Серебристая полоса воды высветилась в лунных лучах. И ещё стоячий камень, на котором были выбиты какие-то странные знаки — не французский язык, не латынь, они даже на буквы не были похожи. На камне была чаша, тёмная, грубая, а в ней — нож с изогнутым лезвием.

— Ты должна войти в источник, — сказал крёстная.

Одиль послушалась приказа. Исколотым ступням было даже приятно прикосновение холодной воды. И ей не было жалко старого, истрёпанного платья, заполоскавшегося по течению.

— Кровь, — произнесла крёстная. — Кровь должна обновляться постоянно, иначе сила, заключённая в ней, исчезнет. Даже боги порой приходят к смертным, дабы смешать свою кровь с человеческой. И только клятвы на крови имеют силу.

Держа одной рукой нож, она зачерпнула воды из источника. Затем протянула нож и чашу Одиль.

— Ты должна пролить свою кровь в чашу.

Прежде чем принять дары, Одиль расстегнула ветхое платье. Задумалась, но лишь о том, где рана не будет видна. И полоснула себя под левой грудью. Охнула от боли, но тёмная кровь закапала в чашу, замутняя прозрачную воду.

Одиль сделала большой глоток и не почувствовала вкуса.

— А теперь проси, чего ты хочешь.

«Новое платье, — готова была перечислить Одиль, — новые туфли, карету, слуг, дворец, досыта есть каждый день…»

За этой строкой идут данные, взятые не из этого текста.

Each row is a point. Any point is a mix of the corners, with weights that add up to 1. It lies inside the corners' shape when no weight is negative. Is each point inside? If not, which corners have a negative weight?

Corners:
(1): [ 2.4 -3.8]
(2): [-0.9 -5.1]
(3): [-2.2  6.3]
Points:
[-2.0  5.5] -> inside
[-1.9  7.6] -> outside (2)
[ 0.2 -8.2] -> outside (3)
[ 1.5 -2.1] -> inside
[-2.0 -4.4] -> outside (1)
[ 0.5 -6.1] -> outside (3)
[-0.9  6.8] -> outside (2)

Corners:
(1): [-1.2  5.2 -2.3 -6.9 -9.6 -7.5]
(2): [-4.0  7.3 -1.7  0.0 -3.2 -3.6]
(3): [ 3.0  8.0 -2.8 -1.5 -4.6  7.4]
(4): [ 4.6  2.5 -4.0  1.2 -2.3 -5.9]
(5): [ -6.5 -10.6  -6.9   0.5   5.7   4.9]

Но вместо этого она осипшим голосом произнесла:

— Я хочу стать принцессой.

Внезапно голова закружилась ещё сильнее, чем прежде, Одиль охватила страшная слабость, и она едва не выронила нож и чашу. Но крёстная забрала их и выпила то, что в чаше оставалось.

— Кровь обновилась, — выкрикнула она, — Жертва принята!

И полоснула ножом по завязкам своего плаща. Тот упал и растворился в воде, как чернильное пятно. Под плащом на госпоже Сен-Этьен ничего не было. И тело её поражало совершенной, нечеловеческой красотой. Кожа была столь бела, что луна, казалось, сияла её отражённым светом. И волосы, рассыпавшиеся до коленей, змеились по ветру, меняя оттенки в призрачном свете.

Затем она зачерпнула воды в чашу и плеснула её на Одиль. Холод пробрал девушку до костей, но в этом было некое наслаждение. Она чувствовала себя так, словно ей дали выпить лучшего вина с виноградников Анжу.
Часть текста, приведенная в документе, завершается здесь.